Step 3: Declare your capabilities

// my-adapter.ts
import type { SecurityProductAdapter, CapabilityMatrix } from './adapter';

export class MyProductAdapter implements SecurityProductAdapter {
  getCapabilities(): CapabilityMatrix {
    return {
      product: 'my-product',
      version: '1.0.0',
      capabilities: new Set([
        'prompt-input-scanning',
        'prompt-output-scanning',
        // Only list what your product actually does
      ]),
    };
  }
  // ...
}

Available capabilities: process-monitoring, network-monitoring, filesystem-monitoring, prompt-input-scanning, prompt-output-scanning, mcp-scanning, a2a-scanning, anomaly-detection, budget-management, enforcement-*, pattern-scanning, event-correlation.

Step 4: Implement the scanners

The most important factory methods are the scanners.

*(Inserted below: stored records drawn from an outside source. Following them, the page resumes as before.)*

Below is a small trained network, with its code and all its weights. Each question gives an input and a target symbol and asks what happens when units are switched off, that is, made to give their printed mean instead of their output.

import numpy as np


def w(rows, s, z=0):
    codes = np.array(rows[::2]) - 128.0
    scale = np.full(codes.shape[1], s)
    scale[-1] = z or s
    return codes * scale


def f(y):
    return y / 2 * (1 + np.tanh(0.7978845608 * (y + 0.044715 * y**3)))


def softmax(a):
    e = np.exp(a - a.max(-1, keepdims=True))
    return e / e.sum(-1, keepdims=True)


def log_softmax(a):
    a = a - a.max(-1, keepdims=True)
    return a - np.log(np.exp(a).sum(-1, keepdims=True))


def net(x, mask):
    ids = ['ΓΠΦΨαβεζηθλμξστω'.index(c) for c in x.split()]
    T = len(ids)
    res = E[ids] + P[:T]
    u = 0
    for l in range(2):
        q, k, v = (res @ M[l].T for M in (Q, K, V))
        z = softmax(np.where(np.tri(T) > 0, q @ k.T / 4**0.5, -1e9)) @ v
        res = res + np.where(mask[u], z, O[l][:, -1]) @ O[l][:, :-1]
        u += 1
        y = f(res @ A[l][:, :-1].T + A[l][:, -1])
        res = res + np.where(mask[u : u + 4], y, B[l][:, -1]) @ B[l][:, :-1]
        u += 4
    return log_softmax(res[-1] @ U[:, :-1].T + U[:, -1])


Q, K, V, O, A, B = {}, {}, {}, {}, {}, {}
E = w([
[96,77,101,166,98,98,91,92],'Γ',
[142,141,163,173,113,138,182,24],'Π',
[99,141,108,109,66,126,80,172],'Φ',
[140,65,39,175,157,185,129,153],'Ψ',
[159,60,169,124,222,186,176,79],'α',
[146,128,114,145,182,138,72,89],'β',
[180,158,102,124,73,139,198,149],'ε',
[105,105,202,71,117,168,125,145],'ζ',
[171,166,89,112,83,154,81,173],'η',
[161,182,178,79,169,143,124,169],'θ',
[99,124,176,148,95,128,127,92],'λ',
[123,134,99,130,84,70,148,239],'μ',
[82,91,189,109,192,136,123,199],'ξ',
[177,109,69,161,41,123,94,70],'σ',
[122,131,169,109,140,124,249,136],'τ',
[149,111,144,183,152,87,188,172],'ω',
],0.016)
P = w([
[50,57,81,2,55,172,202,86],'0',
[156,153,47,214,137,174,186,209],'1',
[167,41,179,57,100,93,106,118],'2',
[170,146,50,214,139,201,168,203],'3',
[184,46,205,57,95,80,80,116],'4',
[169,138,53,222,138,213,177,181],'5',
[209,65,233,61,96,72,48,125],'6',
[167,137,45,218,139,224,168,175],'7',
[237,78,254,61,99,55,18,123],'8',
[156,160,40,193,127,220,185,166],'9',
],0.0079)
Q[0] = w([
[203,122,69,187,135,233,172,162],'L0H1',
[177,128,63,177,150,65,99,68],'L0H1',
[223,110,201,121,52,189,131,147],'L0H1',
[109,133,62,255,149,231,185,160],'L0H1',
],0.0074)
K[0] = w([
[44,173,71,72,118,156,123,120],'L0H1',
[126,121,91,177,105,130,74,69],'L0H1',
[150,201,182,1,81,89,120,119],'L0H1',
[73,91,30,64,190,194,171,99],'L0H1',
],0.0074)
V[0] = w([
[207,44,125,159,150,150,135,177],'L0H1',
[134,170,59,196,195,55,66,112],'L0H1',
[75,184,82,140,170,204,118,84],'L0H1',
[145,2,86,120,151,87,112,95],'L0H1',
],0.0077)
O[0] = w([
[232,233,65,34,254,26,102,88,163],'L0H1',
[134,164,226,201,51,212,57,153,1],'L0H1',
[209,25,177,100,55,214,119,234,85],'L0H1',
[76,125,52,85,131,162,12,37,164],'L0H1',
],0.0055,0.0075)
A[0] = w([
[103,210,26,255,88,143,96,135,155],'L0N1',
[76,62,212,92,126,45,137,65,55],'L0N2',
[120,167,107,145,209,170,177,217,253],'L0N3',
[125,183,53,132,131,90,164,157,214],'L0N4',
],0.0082,0.0027)
B[0] = w([
[99,155,207,99,156,167,218,71,196],'L0N1',
[128,94,254,183,113,72,114,102,209],'L0N2',
[96,152,146,155,73,175,146,21,253],'L0N3',
[119,64,111,129,194,113,86,124,251],'L0N4',
],0.0097,0.0061)
Q[1] = w([
[122,173,61,206,105,192,96,110],'L1H1',
[7,168,83,80,163,187,242,124],'L1H1',
[108,135,193,154,87,177,163,70],'L1H1',
[45,164,69,97,142,189,153,2],'L1H1',
],0.0093)
K[1] = w([
[61,107,37,171,73,196,121,109],'L1H1',
[16,48,126,54,103,195,196,144],'L1H1',
[100,65,207,64,74,120,147,59],'L1H1',
[80,25,80,2,58,139,144,91],'L1H1',
],0.008)
V[1] = w([
[52,186,127,161,186,146,133,36],'L1H1',
[115,182,92,64,178,39,192,157],'L1H1',
[8,111,182,224,126,115,122,254],'L1H1',
[81,112,96,104,165,161,19,183],'L1H1',
],0.0077)
O[1] = w([
[195,159,124,66,153,198,231,211,181],'L1H1',
[198,148,111,36,40,72,146,92,195],'L1H1',
[20,254,43,147,163,27,181,132,2],'L1H1',
[128,231,168,46,199,180,72,69,32],'L1H1',
],0.0087,0.0066)
A[1] = w([
[187,69,64,107,91,151,74,149,76],'L1N1',
[48,106,180,2,50,65,39,200,115],'L1N2',
[139,126,94,127,183,225,106,138,172],'L1N3',
[99,64,248,95,181,127,216,161,3],'L1N4',
],0.007,0.0056)
B[1] = w([
[131,224,76,186,139,125,40,137,254],'L1N1',
[86,112,145,131,116,165,136,236,202],'L1N2',
[91,143,134,88,143,78,137,131,234],'L1N3',
[115,250,102,148,157,208,151,56,247],'L1N4',
],0.012,0.0069)
U = w([
[135,72,179,89,198,125,90,126,137],'Γ',
[128,134,94,60,186,89,150,178,213],'Π',
[144,91,181,168,73,179,137,140,125],'Φ',
[92,146,36,200,225,95,93,154,175],'Ψ',
[68,2,203,106,83,132,86,64,141],'α',
[141,59,118,119,170,45,126,103,202],'β',
[137,141,157,160,165,201,124,136,2],'ε',
[207,118,165,64,145,175,181,203,94],'ζ',
[117,96,135,148,21,146,73,72,108],'η',
[190,135,71,157,86,107,138,174,144],'θ',
[86,105,214,99,125,184,137,155,162],'λ',
[138,195,96,153,120,168,99,183,169],'μ',
[119,44,154,157,148,215,133,230,207],'ξ',
[96,201,132,123,215,131,139,178,88],'σ',
[131,218,136,83,51,75,140,77,43],'τ',
[26,188,134,167,69,71,64,42,130],'ω',
],0.0073,0.0039)

Each question gives the input, a string of symbols that net reads in full, and the target symbol t.
The units are the heads (4 rows each of Q, K, V and O) and the neurons (one row each of A and B). Each row of codes is followed by its name. A weight is (code - 128) times the scale printed after its matrix; where a second scale follows, it is the last column's (O, A, B and U).
mask holds one flag per unit, layer by layer, with each layer's heads first. A switched-off unit (its flag False) gives its mean, the last column of its rows in O or B, instead of its output. The means were averaged over made-up inputs and are rounded, as every weight is.
A unit's drop is (log p(t) with every unit on - log p(t) with that unit switched off) / (log p(t) with every unit on - log p(t) with every unit switched off).
The circuit of an input: a set's keep is (log p(t) with only the set's units on - log p(t) with every unit switched off) / (log p(t) with every unit on - log p(t) with every unit switched off). Starting from all 10 units, units are removed one at a time, each time the one whose removal leaves the highest keep (on an exact tie, the one counted first), for as long as the keep stays at least 0.8.
circuit, biggest first: the units of the circuit, biggest drop first
unit that matters most: the unit with the biggest drop
k most important neurons: the k neurons with the biggest drops, biggest first
top k neurons in layer l: the k neurons of layer l with the biggest drops, biggest first
input Φ β θ α θ τ, target ω: circuit, biggest first => [L1H1; L0N3; L0H1]
input η α τ η, target α: unit that matters most => L0N1
input μ α β, target Γ: 2 most important neurons => [L1N4; L0N3]
input ξ η λ θ α ω α λ η τ, target Π: circuit, biggest first => [L1H1; L0N2; L1N1]
input σ β α β Π β, target ε: circuit, biggest first => [L1H1; L0N1; L1N4]
input ω λ λ α τ ε, target ζ: circuit, biggest first => [L1H1; L0H1]
input λ λ η λ η θ, target Ψ: 3 most important neurons => [L0N2; L0N3; L0N1]
input ε λ Π, target Φ: circuit, biggest first => [L1H1; L0N2]
input μ λ Π ε, target τ: 2 most important neurons => [L0N3; L0N1]
input η σ η ξ τ Π ζ τ ω, target β: circuit, biggest first => [L0N1; L1H1; L0N3; L1N4]
input ζ Φ ξ ω μ λ τ Π, target β: top 2 neurons in layer 0 => [L0N2; L0N3]
input Φ μ η σ, target ω: circuit, biggest first => [L1H1; L0H1; L0N1]
input λ μ β α, target Ψ: circuit, biggest first => [L1H1; L0N2; L0H1]
input λ α τ θ η σ σ Φ λ τ, target Ψ: circuit, biggest first => [L1H1; L0H1; L0N2]
input α β μ α ω τ ε λ μ τ, target μ: 2 most important neurons => [L1N1; L1N4]
input Φ τ Φ λ, target ω: top 2 neurons in layer 0 => [L0N3; L0N1]
input θ Ψ β ε τ ε σ ξ θ, target ζ: circuit, biggest first => [L0H1; L1H1]
input Γ ε Φ, target ξ: 2 most important neurons => [L1N2; L1N4]
input α β Π μ ε ζ, target μ: circuit, biggest first => [L1N1; L1H1; L0H1; L1N4]
input τ α α Π ζ η β ξ, target θ: 2 most important neurons => [L0N3; L0N2]
input Φ θ Π λ ω Φ, target ω: 3 most important neurons => [L0N3; L0N1; L1N2]
input η Φ ε Γ ζ ω τ η λ Ψ, target α: top 2 neurons in layer 1 => [L1N4; L1N1]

Each returns an object with start(), stop(), and a scan method that returns ScanResult:

interface ScanResult {
  detected: boolean;
  matches: Array<{
    pattern: {
      id: string;        // e.g. "PI-001"
      category: string;  // e.g. "prompt-injection"
      description: string;
      severity: 'medium' | 'high' | 'critical';
    };
    matchedText: string;
  }>;
}

// Example: wrap your product's scan function
createPromptScanner(): PromptScanner {
  return {
    start: async () => {},
    stop: async () => {},
    scanInput: (text: string): ScanResult => {
      const threats = myProduct.analyze(text);
      return {
        detected: threats.length > 0,
        matches: threats.map(t => ({
          pattern: {
            id: t.ruleId,
            category: t.type,
            description: t.message,
            severity: t.severity,
          },
          matchedText: t.match,
        })),
      };
    },
    scanOutput: (text: string): ScanResult => {
      // Same pattern for output scanning
    },
  };
}

Step 5: Register your adapter

Add your adapter to src/harness/create-adapter.ts:

import { MyProductAdapter } from './my-adapter';

switch (adapterName) {
  case 'arp':
    AdapterClass = ArpWrapper;
    break;
  case 'my-product':
    AdapterClass = MyProductAdapter;
    break;
  // ...
}

Step 6: Run the benchmark

OASB_ADAPTER=my-product npm test

That is it. You get a scorecard showing pass/fail for all 222 tests, broken down by category: process, network, filesystem, AI-layer, intelligence, enforcement, integration, baseline, and E2E.

Reading the scorecard

The raw score (e.g., 194/222) can overstate capability. Infrastructure tests (process, network, filesystem monitoring) pass for products that lack those capabilities because the adapter handles event injection via stubs.

The honest comparison is the AI-layer score — how many of the 40 AI-layer tests pass. This tests actual detection capability: prompt injection, jailbreak, data exfiltration, MCP exploitation, and A2A attacks.

ProductRaw ScoreAI-LayerCapabilities
arp-guard222/222 (100%)40/4015/16
llm-guard194/222 (87.4%)13/402/16
rebuff194/222 (87.4%)13/402/16

Reference adapters

OASB ships with three built-in adapters you can study:

  • arp-wrapper.ts — Full-stack adapter (ARP/HackMyAgent). Uses lazy require('arp-guard') for zero-cost import when not selected.
  • llm-guard-wrapper.ts — Prompt scanner only. Shows how to map a simple regex library to the OASB interface.
  • rebuff-wrapper.ts — Heuristic scanner. Shows how to wrap a similarity-based detector.

Submit your results

Once you have a working adapter, submit a PR to the OASB repository. We will add your product to the public scorecard on oasb.ai/eval. Same tests, same scorecard, transparent comparison.